Taking the listing below, restate word for word each line from the line with "157 114 115" to the line with "[140 171 158", ends included, and stop there.

====

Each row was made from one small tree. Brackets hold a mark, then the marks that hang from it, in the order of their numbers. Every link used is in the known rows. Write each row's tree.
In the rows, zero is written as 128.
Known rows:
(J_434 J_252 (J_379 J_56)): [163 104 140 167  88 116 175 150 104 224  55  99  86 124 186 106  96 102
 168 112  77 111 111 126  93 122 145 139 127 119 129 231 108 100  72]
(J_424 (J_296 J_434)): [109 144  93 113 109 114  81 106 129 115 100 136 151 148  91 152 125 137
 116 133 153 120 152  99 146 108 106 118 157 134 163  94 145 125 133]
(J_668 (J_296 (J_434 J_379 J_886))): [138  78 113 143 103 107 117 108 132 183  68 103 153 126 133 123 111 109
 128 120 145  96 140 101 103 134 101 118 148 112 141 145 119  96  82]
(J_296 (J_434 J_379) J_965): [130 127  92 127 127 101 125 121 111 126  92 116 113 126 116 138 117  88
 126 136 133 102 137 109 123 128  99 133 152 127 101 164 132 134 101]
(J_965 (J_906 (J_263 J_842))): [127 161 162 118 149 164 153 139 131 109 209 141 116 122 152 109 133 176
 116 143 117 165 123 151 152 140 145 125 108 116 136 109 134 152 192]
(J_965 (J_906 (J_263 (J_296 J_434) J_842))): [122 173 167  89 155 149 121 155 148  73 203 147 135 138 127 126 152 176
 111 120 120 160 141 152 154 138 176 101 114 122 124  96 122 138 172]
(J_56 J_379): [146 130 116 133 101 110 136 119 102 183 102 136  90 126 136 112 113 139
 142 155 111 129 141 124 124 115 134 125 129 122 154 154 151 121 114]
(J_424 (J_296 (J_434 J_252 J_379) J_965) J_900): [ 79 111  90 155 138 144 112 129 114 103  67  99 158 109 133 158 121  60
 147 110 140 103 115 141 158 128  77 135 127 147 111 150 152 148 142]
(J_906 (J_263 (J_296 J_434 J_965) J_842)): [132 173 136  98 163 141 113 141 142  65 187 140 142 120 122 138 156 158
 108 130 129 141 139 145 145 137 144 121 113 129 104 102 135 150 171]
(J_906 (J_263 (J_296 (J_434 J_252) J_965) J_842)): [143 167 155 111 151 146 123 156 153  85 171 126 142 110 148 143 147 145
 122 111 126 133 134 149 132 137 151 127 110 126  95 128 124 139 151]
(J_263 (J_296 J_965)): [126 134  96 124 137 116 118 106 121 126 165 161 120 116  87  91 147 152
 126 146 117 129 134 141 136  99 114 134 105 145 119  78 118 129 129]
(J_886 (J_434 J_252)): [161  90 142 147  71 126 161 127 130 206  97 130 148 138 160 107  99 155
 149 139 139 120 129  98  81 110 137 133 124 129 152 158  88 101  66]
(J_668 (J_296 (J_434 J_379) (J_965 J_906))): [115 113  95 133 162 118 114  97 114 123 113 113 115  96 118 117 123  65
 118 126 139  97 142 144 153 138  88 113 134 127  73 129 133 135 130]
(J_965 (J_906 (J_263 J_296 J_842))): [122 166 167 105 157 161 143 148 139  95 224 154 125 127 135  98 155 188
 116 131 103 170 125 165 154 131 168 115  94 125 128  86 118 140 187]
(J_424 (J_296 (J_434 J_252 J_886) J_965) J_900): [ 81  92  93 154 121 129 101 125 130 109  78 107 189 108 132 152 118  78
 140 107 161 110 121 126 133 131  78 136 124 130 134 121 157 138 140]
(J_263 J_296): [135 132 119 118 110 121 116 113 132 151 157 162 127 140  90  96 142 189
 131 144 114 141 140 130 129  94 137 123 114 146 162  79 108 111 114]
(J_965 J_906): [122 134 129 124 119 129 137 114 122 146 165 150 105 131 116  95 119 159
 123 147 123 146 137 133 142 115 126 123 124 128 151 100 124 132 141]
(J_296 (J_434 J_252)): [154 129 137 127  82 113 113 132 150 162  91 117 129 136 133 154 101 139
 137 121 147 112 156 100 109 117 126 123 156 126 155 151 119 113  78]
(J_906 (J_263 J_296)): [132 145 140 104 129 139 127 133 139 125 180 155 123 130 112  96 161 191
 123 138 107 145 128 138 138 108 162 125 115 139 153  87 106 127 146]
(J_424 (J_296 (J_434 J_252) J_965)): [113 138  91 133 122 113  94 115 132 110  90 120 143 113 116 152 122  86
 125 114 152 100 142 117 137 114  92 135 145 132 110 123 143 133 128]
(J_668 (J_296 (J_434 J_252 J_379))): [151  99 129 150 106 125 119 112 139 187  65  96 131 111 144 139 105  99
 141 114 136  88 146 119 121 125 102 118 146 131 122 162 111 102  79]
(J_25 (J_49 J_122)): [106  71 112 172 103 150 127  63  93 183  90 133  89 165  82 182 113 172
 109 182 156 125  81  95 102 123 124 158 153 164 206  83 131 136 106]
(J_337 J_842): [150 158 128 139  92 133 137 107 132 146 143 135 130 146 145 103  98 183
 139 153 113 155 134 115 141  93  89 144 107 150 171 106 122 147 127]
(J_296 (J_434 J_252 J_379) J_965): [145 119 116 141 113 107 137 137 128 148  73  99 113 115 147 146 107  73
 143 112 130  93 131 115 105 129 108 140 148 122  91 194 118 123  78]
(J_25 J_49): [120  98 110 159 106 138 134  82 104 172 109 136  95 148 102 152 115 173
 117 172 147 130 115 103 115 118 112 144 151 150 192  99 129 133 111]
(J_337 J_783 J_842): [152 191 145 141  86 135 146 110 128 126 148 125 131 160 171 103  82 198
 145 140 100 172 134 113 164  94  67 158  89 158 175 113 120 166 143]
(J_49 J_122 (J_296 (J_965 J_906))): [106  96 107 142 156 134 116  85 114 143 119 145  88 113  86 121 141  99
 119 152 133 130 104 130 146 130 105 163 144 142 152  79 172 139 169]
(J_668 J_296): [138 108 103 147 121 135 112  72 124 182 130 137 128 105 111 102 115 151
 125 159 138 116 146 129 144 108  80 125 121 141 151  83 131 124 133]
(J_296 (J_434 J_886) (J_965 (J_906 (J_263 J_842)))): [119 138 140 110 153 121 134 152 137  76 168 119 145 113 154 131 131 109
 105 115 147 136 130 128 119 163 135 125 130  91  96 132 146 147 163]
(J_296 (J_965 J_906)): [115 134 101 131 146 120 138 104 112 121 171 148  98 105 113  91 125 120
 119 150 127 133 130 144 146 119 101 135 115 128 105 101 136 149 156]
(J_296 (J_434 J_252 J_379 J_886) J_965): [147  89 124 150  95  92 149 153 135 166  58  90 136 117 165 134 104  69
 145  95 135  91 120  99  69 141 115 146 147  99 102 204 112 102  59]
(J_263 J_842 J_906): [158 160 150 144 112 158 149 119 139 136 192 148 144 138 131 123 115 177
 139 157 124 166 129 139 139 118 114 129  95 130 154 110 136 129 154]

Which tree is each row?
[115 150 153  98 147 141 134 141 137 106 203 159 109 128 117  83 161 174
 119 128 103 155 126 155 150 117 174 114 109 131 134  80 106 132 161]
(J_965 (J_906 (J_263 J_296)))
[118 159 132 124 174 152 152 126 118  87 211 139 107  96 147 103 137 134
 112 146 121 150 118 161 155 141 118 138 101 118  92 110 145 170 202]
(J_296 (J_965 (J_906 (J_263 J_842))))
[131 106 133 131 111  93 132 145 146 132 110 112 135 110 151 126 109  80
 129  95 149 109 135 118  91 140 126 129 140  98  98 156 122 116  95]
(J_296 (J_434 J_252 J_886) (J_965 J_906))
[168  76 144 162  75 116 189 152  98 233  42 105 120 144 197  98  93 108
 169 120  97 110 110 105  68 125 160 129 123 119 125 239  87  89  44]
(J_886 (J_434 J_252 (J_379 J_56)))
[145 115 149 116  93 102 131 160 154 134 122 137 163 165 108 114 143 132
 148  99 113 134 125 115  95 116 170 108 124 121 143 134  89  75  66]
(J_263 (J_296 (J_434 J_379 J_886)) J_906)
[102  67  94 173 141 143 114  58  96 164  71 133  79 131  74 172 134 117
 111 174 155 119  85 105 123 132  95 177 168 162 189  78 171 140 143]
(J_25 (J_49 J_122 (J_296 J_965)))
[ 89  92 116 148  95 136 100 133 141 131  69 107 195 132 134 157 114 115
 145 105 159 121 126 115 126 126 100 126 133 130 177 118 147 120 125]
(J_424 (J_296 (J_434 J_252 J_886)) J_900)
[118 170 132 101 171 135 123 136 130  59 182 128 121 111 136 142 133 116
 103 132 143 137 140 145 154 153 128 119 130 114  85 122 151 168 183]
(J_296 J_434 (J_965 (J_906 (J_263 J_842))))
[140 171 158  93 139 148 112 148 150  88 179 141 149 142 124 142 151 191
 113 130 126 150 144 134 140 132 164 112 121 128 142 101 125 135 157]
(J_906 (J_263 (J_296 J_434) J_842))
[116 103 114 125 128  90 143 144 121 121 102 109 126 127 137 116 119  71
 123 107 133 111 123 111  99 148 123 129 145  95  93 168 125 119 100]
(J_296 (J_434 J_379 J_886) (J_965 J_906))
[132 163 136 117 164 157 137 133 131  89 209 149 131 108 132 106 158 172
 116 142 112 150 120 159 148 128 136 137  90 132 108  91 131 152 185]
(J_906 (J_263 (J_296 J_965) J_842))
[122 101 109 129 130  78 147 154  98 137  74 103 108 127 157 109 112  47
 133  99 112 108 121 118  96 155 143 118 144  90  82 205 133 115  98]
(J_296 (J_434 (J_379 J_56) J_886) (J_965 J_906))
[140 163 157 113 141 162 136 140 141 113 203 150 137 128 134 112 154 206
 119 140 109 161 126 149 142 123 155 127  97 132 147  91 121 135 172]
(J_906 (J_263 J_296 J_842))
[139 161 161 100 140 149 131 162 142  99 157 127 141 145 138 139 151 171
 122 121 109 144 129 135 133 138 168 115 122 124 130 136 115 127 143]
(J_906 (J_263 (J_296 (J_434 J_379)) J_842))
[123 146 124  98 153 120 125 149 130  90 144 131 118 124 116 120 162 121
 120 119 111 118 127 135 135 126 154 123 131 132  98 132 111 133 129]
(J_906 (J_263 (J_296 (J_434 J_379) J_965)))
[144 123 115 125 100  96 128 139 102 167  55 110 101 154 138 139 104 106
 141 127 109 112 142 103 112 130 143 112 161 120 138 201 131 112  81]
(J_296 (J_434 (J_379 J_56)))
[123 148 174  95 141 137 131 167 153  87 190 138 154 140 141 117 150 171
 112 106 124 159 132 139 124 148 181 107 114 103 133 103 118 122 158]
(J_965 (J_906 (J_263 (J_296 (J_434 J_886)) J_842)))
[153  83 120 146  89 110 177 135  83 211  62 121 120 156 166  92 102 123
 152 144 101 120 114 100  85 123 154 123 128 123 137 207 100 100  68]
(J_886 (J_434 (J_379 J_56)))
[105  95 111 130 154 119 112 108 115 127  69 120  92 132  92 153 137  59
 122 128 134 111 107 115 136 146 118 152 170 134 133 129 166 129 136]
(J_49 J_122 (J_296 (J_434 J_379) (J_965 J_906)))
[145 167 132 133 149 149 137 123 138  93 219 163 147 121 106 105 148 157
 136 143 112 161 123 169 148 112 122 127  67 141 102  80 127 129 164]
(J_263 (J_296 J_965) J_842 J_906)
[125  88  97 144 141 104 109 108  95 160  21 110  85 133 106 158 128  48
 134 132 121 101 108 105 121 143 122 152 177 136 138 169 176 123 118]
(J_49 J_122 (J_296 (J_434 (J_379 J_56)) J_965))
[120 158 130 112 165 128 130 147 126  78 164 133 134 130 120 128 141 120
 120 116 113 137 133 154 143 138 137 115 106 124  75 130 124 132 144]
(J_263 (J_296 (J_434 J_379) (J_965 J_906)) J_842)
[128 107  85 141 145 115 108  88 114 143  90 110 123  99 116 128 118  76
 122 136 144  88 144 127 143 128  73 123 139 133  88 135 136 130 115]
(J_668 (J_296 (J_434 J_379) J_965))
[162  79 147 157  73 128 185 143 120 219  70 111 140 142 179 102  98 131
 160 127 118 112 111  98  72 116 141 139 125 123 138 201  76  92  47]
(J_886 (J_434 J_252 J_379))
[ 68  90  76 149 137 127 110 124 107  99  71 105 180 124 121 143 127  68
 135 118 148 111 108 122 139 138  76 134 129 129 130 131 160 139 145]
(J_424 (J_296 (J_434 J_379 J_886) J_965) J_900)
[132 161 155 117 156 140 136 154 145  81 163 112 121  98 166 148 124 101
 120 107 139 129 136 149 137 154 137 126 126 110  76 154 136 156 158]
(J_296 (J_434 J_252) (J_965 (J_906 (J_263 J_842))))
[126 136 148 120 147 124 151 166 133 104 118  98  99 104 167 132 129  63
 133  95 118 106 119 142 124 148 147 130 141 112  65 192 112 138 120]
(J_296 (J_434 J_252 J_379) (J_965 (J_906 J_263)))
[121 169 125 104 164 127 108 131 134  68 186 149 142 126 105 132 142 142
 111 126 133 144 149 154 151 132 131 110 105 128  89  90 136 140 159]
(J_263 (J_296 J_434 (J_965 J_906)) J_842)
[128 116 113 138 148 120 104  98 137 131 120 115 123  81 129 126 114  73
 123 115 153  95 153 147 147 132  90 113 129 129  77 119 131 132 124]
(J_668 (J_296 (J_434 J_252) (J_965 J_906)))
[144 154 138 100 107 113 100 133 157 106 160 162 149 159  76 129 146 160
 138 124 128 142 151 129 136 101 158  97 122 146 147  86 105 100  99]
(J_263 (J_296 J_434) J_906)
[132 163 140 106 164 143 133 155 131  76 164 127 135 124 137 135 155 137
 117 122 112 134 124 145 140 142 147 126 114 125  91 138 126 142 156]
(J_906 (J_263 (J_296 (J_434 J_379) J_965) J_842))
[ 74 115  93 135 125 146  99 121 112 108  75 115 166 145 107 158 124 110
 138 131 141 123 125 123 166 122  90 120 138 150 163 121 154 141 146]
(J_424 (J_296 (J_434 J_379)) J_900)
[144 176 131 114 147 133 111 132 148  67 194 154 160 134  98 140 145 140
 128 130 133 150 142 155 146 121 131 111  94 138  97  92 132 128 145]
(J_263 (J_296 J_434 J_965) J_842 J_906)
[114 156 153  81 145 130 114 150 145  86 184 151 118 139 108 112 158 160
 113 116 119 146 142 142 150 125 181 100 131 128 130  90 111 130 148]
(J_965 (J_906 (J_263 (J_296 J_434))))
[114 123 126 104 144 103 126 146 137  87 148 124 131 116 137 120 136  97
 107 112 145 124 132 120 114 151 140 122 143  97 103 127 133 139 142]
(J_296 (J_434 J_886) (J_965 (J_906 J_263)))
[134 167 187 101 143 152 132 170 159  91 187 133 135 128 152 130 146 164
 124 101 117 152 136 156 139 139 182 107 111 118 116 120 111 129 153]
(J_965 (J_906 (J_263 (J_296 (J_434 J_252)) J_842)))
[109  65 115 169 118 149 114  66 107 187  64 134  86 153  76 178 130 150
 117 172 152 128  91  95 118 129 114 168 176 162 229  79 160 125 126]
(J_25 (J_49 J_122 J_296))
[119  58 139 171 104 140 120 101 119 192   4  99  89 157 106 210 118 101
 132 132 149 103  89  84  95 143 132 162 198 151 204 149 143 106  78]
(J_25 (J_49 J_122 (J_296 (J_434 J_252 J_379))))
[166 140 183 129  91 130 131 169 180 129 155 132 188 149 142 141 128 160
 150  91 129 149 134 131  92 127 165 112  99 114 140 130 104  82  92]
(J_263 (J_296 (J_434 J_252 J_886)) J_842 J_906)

====

◆ Written response
[ 89  92 116 148  95 136 100 133 141 131  69 107 195 132 134 157 114 115
 145 105 159 121 126 115 126 126 100 126 133 130 177 118 147 120 125]
(J_424 (J_296 (J_434 J_252 J_886)) J_900)
[118 170 132 101 171 135 123 136 130  59 182 128 121 111 136 142 133 116
 103 132 143 137 140 145 154 153 128 119 130 114  85 122 151 168 183]
(J_296 J_434 (J_965 (J_906 (J_263 J_842))))
[140 171 158  93 139 148 112 148 150  88 179 141 149 142 124 142 151 191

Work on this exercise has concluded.